O pai conta que a doença começou a se manifestar na menina através de inchaços na região dos olhos e, em seguida, passou para todo o corpo. Muitos exames foram feitos até o diagnóstico, pois, como explica Marcos, o inchaço é característico de muitas doenças e demorou uma média de sete dias para que os médicos descobrissem de qual se tratava.
A síndrome nefrótica é um distúrbio renal que faz com que o corpo libere proteína em excesso na urina e costuma ser causada por danos aos pequenos vasos sanguíneos nos rins que filtram os resíduos e o excesso de água do sangue, fazendo com que o rim perca de forma parcial ou total seu funcionamento.
Durante o tratamento, conforme Marcos, os médicos têm de cinco a dez modalidades de remédios que podem ser administrados para bloquear o avanço da doença. “Esses remédios são de alto custo. No caso da Clara, eles não tiveram funcionalidade”, conta.
Após começar a diálise, Clara já entrou na fila para transplante. Depois de realizar a primeira cirurgia, o pai sabia que não tinha dado certo por causa da atitude preocupada dos médicos. Mesmo assim, os pais da menina não perderam as esperanças.
“Era difícil ver a minha filha naquela situação, ela questionava por que estava acontecendo aquilo com ela. O primeiro transplante desde o início teve complicações, mas a gente sempre passou força pra ela, não podíamos desanimar senão ela também desanimaria”, afirma o pai.
Pai que se doa
No início do tratamento, Marcos, que é professor de matemática, auxiliou a filha nas tarefas da escola.

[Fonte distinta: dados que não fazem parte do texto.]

Points on a hilly landscape, in no order, each with its height.
A ball rolls from a point to the lowest of its 2 nearest points, and stops where none of them is lower. Distance is the straight distance between rows; heights are no part of it.
J523 height 26.1: [ 74 132 139 190 133 164 116  87 173  73  88 112 131 116 126 111 147 114
 103 175 135 104 157 128  66 129 144 106 204 197  63  66 131 180 108 126
  89 104 136 111  58  75 148 149 100]
J56 height 60.2: [ 60 123 123  71  67  67 143 124 113  74 112 182 134 101 101  90 166  99
 153 137  98 182 131 146 147 132 150 192 115 166 137 115 165 112 146  80
 122 126 115  58 154 146 100 163  99]
J994 height 52.7: [ 89 120  99 136  86 161 131 109 112 124  98 137 108 118 104  99 123 133
 153 154 102 146 119 181 151 133 114  78 131 146 141 135 148 143 148 106
 167 117  90 109 146 113 166 136 101]
J73 height 68.5: [ 92 177 123 119  71  87 138 137 112  96 141 156 144 162 141 149 102  95
 126 139 144 146 111 144 153 130 161 173 128 132 116 121 111  99 135  88
  90 142 104 121 102 167 124 186 121]
J759 height 67.3: [102 167 141 165  97 153 145 120  85 114 115 152 156 170  61  74  60 172
 101 120 145 169 167 111 206  99 132 124 137 139  95 117 181  50 113  68
 132 147 124 138 117 126  51  96 115]
J7 height 50.6: [ 61 175  98  90  32  99 149  87 111 109 101 158 120 132 117 129 114 124
 163 153 130 175  86 163 159 150 137 142 123 142 153 135 158  87 177  61
 142 125  89 115 151 150 149 189 108]
J916 height 33.1: [160 104 145 117 134  97 105 131 156 127 142 146 160  84 120 148 193 127
 116 114 123  89 105  87  47 146 129 171 149 130 114 112 123 140 135 179
 100  92 173 141 143 137 147 155 146]
J460 height 44.5: [ 96 173 143 204 127 140 139 110 150  78 133 108 129 176 153 158  93  99
  98 167 168 106 158 132 129  96 167 135 185 154  65  85  96 135  90 112
  70 157 114 143  37 115 117 157 128]
J589 height 38.1: [ 81 141  71 113  81 170 149 121 119 124 113 135  87 127 173 106  99 118
 156 164 103 152 137 236 183 131 142  79  96 157 136 144 122 169 135  84
 156 124  55  76 136 111 160 124  90]
J773 height 51.4: [136 133 112 135 145 168 143 146  95 150 124 135 124 138  92  61  90 161
 120 125 109 174 177 142 184 124  99  94  91 137 134 144 168 109 119  98
 160 124 106 122 150 134 104  73 111]
J335 height 53.1: [ 82 139 150 128 122 100 153 119  59 106 130 121 128 167 108 113  66 149
 141 109 155 190 169 126 221  88 124 137 116 106 149 146 182  74 110  66
 123 197 101 147 141 147  63 110 117]
J690 height 34.6: [158  84 124 108 179 148 137 146 111 141 138 115 100 126 141  94 141 133
 155 121 107 144 157 151 163 109 119  87  97 127 148 148 122 178 105 139
 130 154 104 104 150 105 128  71 121]
J626 height 78.7: [156 165 118 113 129  98 152 210 163 147 214 161 151 144 141 161  95 115
  81  96 150 129 159  95 128 140 150 199  79  89 127 128 112  54 103 146
 141  94 144 135 110 182  82 136 153]
J650 height 36.6: [ 82 181 128 141  55 114 126  76 112  96 115 122 131 147 148 164 103 109
 154 151 157 127  69 152 138 122 145 128 170 129 119 123 115 110 158  93
 106 145 115 156 111 138 171 206 122]
J869 height 48.6: [102 173 143 195 125 118 125 113 161  75 156 113 130 167 167 182 100  88
  99 154 175  98 145 118 113 100 175 159 180 129  78 107 102 121  91 116
  54 157 128 149  48 133 137 177 144]
J993 height 56.5: [ 83 115 101 103  84 130 139  95  96 127 102 130 107 121 107 107 128 136
 159 143 111 164  97 169 159 135 113  98 124 136 165 144 146 123 164  97
 157 120  90 131 168 132 168 142 100]
J194 height 45.0: [180 155 116 147 151 127 142 143 153 172 155  95 113 157 210 197  98 104
 130 117 170  86  77 134 123 152 141 103 107  66 180 161  66 112 142 155
 153 130 135 165 101 134 150 150 157]
J478 height 49.5: [123 115 145 103 180 107 135 133  75 131 143 102 120 156 132 110  90 157
 142  83 129 175 180 111 189 105 107 131  98  81 144 168 156 106 108 112
 132 190 119 143 171 145  81  91 137]
J591 height 51.8: [180 102 141 113 203 109 136 211 155 151 197 119 121 130 176 163 143 131
 110  96 135  95 154 108 108 112 141 135  85  84 140 137 101 137  86 181
 144 124 155 112 125 128  84  90 167]
J221 height 48.1: [125  75 142 131 145 145 110 129 124 110 118 124 139 109 118 102 179 119
 134 132 100 113 149 134 109 107 127 128 150 161 101 102 134 179 113 155
 101 127 133 105 124 101 130 102 125]
J95 height 64.6: [ 62  93 160 108 112  88 126 125 103  60 118 172 152 104  88  72 179 118
 150 112  92 170 153 117 149 106 152 185 141 174  96  97 162 129 122 102
  89 143 136  60 141 115  80 115 112]
J995 height 52.6: [140 174 107 154 100 160 146 156 121 151 135 155 142 162  93  84  52 148
  96 146 140 167 151 134 175 144 107 131  96 136 127 120 149  61 133  86
 149 107 107 137 117 155  93 113 116]
J697 height 51.3: [140 102 149 110 152  97 128 120  78 133 126 101 125 152 104 124 103 151
 155  98 128 150 120  97 160 107 116 114 121  86 157 153 159  95 136 127
 139 163 131 175 173 133 112 108 136]
J18 height 64.9: [141 167 105 155 107 162 122 114 173 150 118 108 107 128 181 155 108 118
 115 182 138 104 115 167 111 151 140  92 130 154 116 106 101 153 138 114
 128 115 107 120  82 118 183 154 115]
J294 height 50.4: [100 100 129  80 144  92 139 108  79 119 124  88  99 149 150 133 104 125
 174 112 131 179 128 148 209 110 113 115  93  78 203 175 136 123 132  94
 157 185  94 152 189 152 119 122 122]
J596 height 62.8: [ 57 114 144  97  90  78 128 132 120  63 121 187 143  94  97  91 176  98
 151 135  99 174 140 140 146 126 164 202 132 171  96  98 148 138 130  90
  99 140 124  54 146 136  87 148 106]
J853 height 26.5: [123 122 125 170 134 149 107  90 196 118  84 116 142  75 122 140 183 122
 110 166 133  83 132 100  21 170 120 112 190 173 100  90 133 190 124 158
  97  86 158 132 101 101 170 158 125]
J57 height 48.7: [160 155 105 154  87 138 121 112 154 185 109 136 148 113 102 131 126 143
 106 135 139 103  70  86  80 179  81 119 145 128 142 130 129  89 159 150
 158  73 152 166 122 148 183 167 137]
J188 height 59.5: [118 182 105 152  86 138 145 124 114 141 139 140 134 167 125 119  60 132
 122 142 144 158 118 158 176 133 125 125 118 123 133 126 123  80 143  85
 132 132  91 149 113 150 138 146 119]
J305 height 37.2: [169  89 154 136 150 120 102 122 144 125 135 120 167  94 116 161 180 133
 122  94 131  70 111  60  42 133 133 148 171 111 112 120 128 146 125 192
 102  96 189 170 135 133 131 128 159]
J586 height 16.2: [126 152 105  63  88 102 135 125 161 144 133 141 123 115 198 179 158 103
 144 151 126 117 100 164 124 163 156 156  91 136 147 144  83 171 158 125
 130 111 110  84 115 143 160 171 106]
J475 height 40.2: [166 111 151 119 171 161 121 129 106 153 128 140 137 149  60  77  99 173
  95  93 111 135 160  85 138 118 113 118 123 128  94 138 160 108 113 161
 129 111 163 142 137 122  84  51 140]
J609 height 24.4: [122 160  97  97  87 136 125 129 147 130 120 142 110 125 175 136 133 110
 144 163 125 134 115 196 136 148 149 120  98 150 134 133 100 162 148  98
 137 121  88  92 110 134 150 160 101]
J755 height 56.6: [191  64 141 109 225 125 118 165 133 161 156 100 106 125 148 133 166 136
 142 107 121  98 150 112 114 111 111  98  96  88 144 152 103 181  99 186
 144 143 153 115 155  91 109  61 152]
J557 height 19.9: [166 136 134  90 183 111 135 165 118 165 151 137 123 132  86 104  87 168
 109  78 126 161 195  80 143 128 116 168  72 116 119 144 171  57 113 134
 152 118 148 130 168 163  53  62 137]
J526 height 19.0: [ 88 101 162 150 126 131 125 115  90  77 102 141 148 142  85  91 135 135
 139 110 117 142 153 116 156  84 134 131 167 154  92 112 152 131 116 116
 100 159 128 126 133 104 100 107 119]
J275 height 45.9: [138 123 122 130 133 135 139 147 102 137 128 137 124 141 100  91 116 141
 119 116 114 158 152 135 166 115 115 124 111 134 126 126 145 119 118 110
 132 142 114 128 148 136 104  95 117]
J744 height 35.9: [184 103 135 133 190 158 117 157 131 159 140 120 133 137 110 105 135 150
  99 103 121 113 153 102 130 108 110 117 119 115 112 129 140 134  94 174
 127 125 147 140 132 114 106  67 145]
J239 height 37.9: [146 117 125 109 105  98 114 135 178 142 127 170 157  64 118 153 195 118
 110 129 128 101  99  90  42 174 124 190 134 144 130 121 115 143 132 159
 112  75 165 112 134 150 145 172 127]
J332 height 58.0: [145 140 131  94 135  96 135 143 139 113 167 107 117 143 214 205 138  78
 137 125 135 104 116 147 132 113 168 145 105  98 139 133  87 160 128 134
  99 160 107 117 104 151 125 157 138]
J393 height 54.3: [187  72 152 104 215  96 118 181 151 134 174 112 128 109 164 165 180 125
 130  96 120  90 138  97  79 109 133 130 108  86 147 146 101 161  98 201
 129 127 174 126 147 108 101  88 166]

Dedicada, ele diz que a menina nunca repetiu de ano na escola e tem gosto pelos estudos.
Mesmo impedida de exercer certas atividades, o pai se dedicava e se dedica até hoje para que a filha tenha uma vida mais próxima possível do normal.
“Fazemos caminhadas juntos, brincamos e falamos sobre tudo. Fui pai aos 39, eu queria ter um filho. Ser pai é ter algo invisível que vale mais que tudo. Ela teve uma vida muito intensa, é uma guerreira. Tudo que vivemos é emocionante”, afirma o pai.
A troca de sentimentos é recíproca. Clara não cansa de agradecer ao pai pela vida e por não medir esforços para fazê-la feliz.
“Meu pai é meu herói. É incrível ter um pedaço dele dentro de mim. Hoje eu tenho saúde e sou muito feliz”, diz a menina.
Próxima de completar 14 anos, mesmo ainda na oitava série, Clara não tem dúvidas da carreira que quer seguir quando crescer.
“Eu quero ser médica. É uma profissão onde aprendemos muito. Além disso, quero ajudar muitas pessoas.”